Last reviewed: 21 days ago

Introduction

Traditional VPN solutions create several problems for VoIP deployments, primarily due to their inefficiencies in handling real-time traffic protocols such as SIP and RTP. Legacy VPN deployments introduce high latency and jitter, which negatively impact voice call quality. Additionally, they often struggle with NAT traversal, leading to connection issues for VoIP calls.

Cloudflare improves over traditional VPN solutions by leveraging its global network of data centers in over 300 cities to significantly reduce latency for remote users. When using our device agent, remote users are automatically connected to the nearest Cloudflare data center, thus reducing latency.

This document explains how to architect access to a self-hosted VoIP service using Cloudflare.

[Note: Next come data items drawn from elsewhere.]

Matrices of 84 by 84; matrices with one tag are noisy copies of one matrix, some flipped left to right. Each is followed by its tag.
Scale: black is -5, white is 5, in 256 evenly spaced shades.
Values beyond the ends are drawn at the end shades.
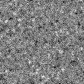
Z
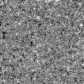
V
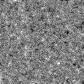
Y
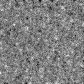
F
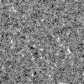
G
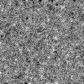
F
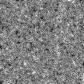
Y
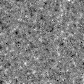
Y
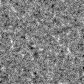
G
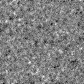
Z
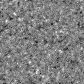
Z
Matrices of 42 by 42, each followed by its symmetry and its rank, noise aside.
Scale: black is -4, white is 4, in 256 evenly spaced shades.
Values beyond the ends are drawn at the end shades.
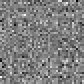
antisymmetric, rank six
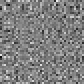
antisymmetric, rank six
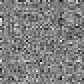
antisymmetric, rank six
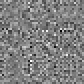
antisymmetric, rank six
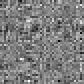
no symmetry, rank five
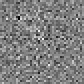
no symmetry, rank seven
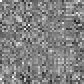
symmetric, rank seven
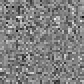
no symmetry, rank seven
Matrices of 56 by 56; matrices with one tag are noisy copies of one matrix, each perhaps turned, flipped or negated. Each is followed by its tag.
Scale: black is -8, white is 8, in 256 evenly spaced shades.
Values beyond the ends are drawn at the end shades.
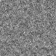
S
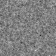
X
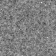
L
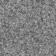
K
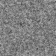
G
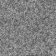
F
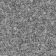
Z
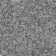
K
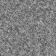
S
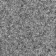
F
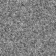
X
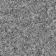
S
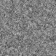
S
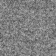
L
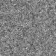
S
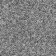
K
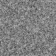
F
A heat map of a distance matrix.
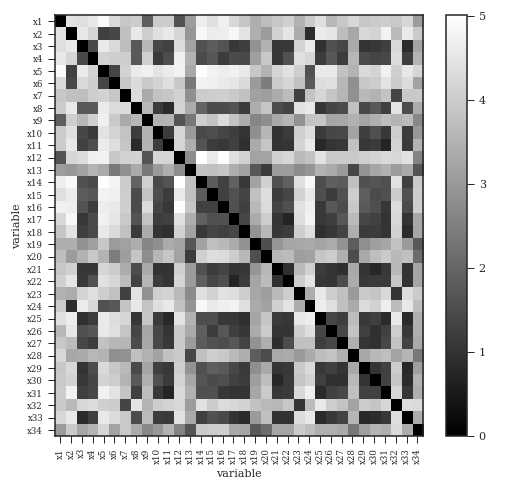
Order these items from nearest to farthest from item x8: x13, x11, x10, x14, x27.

Note the solution below uses our WARP Connector, a small piece of software deployed on a server in the same subnet as the VoIP servers and creates bi-directional traffic flow through Cloudflare to users.

Bi-directional VoIP traffic flow

Figure 1: Cloudflare facilitates secure connectivity from user devices to the network where the SIP server is running.
Figure 1: Cloudflare facilitates secure connectivity from user devices to the network where the SIP server is running.

The diagram above shows the WARP Connector and our device agent deployed to establish highly performant, reliable connectivity for private VoIP services. Note that Cloudflare will assign remote users an address from the CGNAT range, which is used for the private network created between device agents. The WARP Connector ensures secure, bidirectional communication between remote users and the on-premise SIP server, without exposing the server to the public Internet. This shields the VoIP infrastructure from potential attacks while maintaining a seamless, encrypted connection for real-time communications.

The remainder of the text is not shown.